Better To Work Than To Wait For Pension At Home And Die

Sitting at home living on benefits is not very good for health, the work and pensions secretary have said before the launch of a welfare review. Working is actually better for health.

Damian Green will be launching a consultation on disability and sickness benefits on Monday. He will focus more on how people qualify for sick pay and doctors' notes, and review the controversial work capability assessments. Such will help determine whether disabled people are eligible for welfare.

The benefits mentioned are in reality, not benefits for health at all. Green himself promote working instead of resting at home and enjoy the benefits. This is to improve their health as well as for the government to spend less on benefits.

"In the long run there is nothing more expensive than saying to someone, 'Here's a benefit you can have for the rest of your life and we will ignore you,'" Green said in an interview with BBC Radio 4's Today program.

Health Secretary Jeremy Hunt highlighted the growing cost of long-term sickness to the NHS. He also suggested that those who went back to work actually had major health benefits.

England's Executive of Public Health Duncan Selbie would agree with Hunt. He said in an interview that health, well-being, and happiness were "inextricably linked to work." Selbie believes that people who are working have better health and it makes sense for the government to do all it can to support employers so as to close the gap in employment, disability and illness and then enable people to work when they can.

Green is determined for the reconsideration of the work capability assessment.

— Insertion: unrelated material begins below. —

In the data rows, 128 means zero.
In each game, the first row plays the second. By how much does the first row win? 20 means about a draw, 40 a big win and 0 a big loss. Wins can go round in a circle. Each row has two weighted sums of its numbers, A and B, taken from their middle values. A row wins by its A times the other's B, less its B times the other's A.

He announced at the Conservative party conference that people having severe, long-term health conditions would no longer have to be reassessed. These group of people will still have benefits under the WCA.

The idea of halting cuts to universal credit was also dismissed by Green, as reported by The Guardian. The cuts will be made to the work allowance element of universal credit that will ultimately replace tax credits, which is possibly the way for receiving in-work benefits.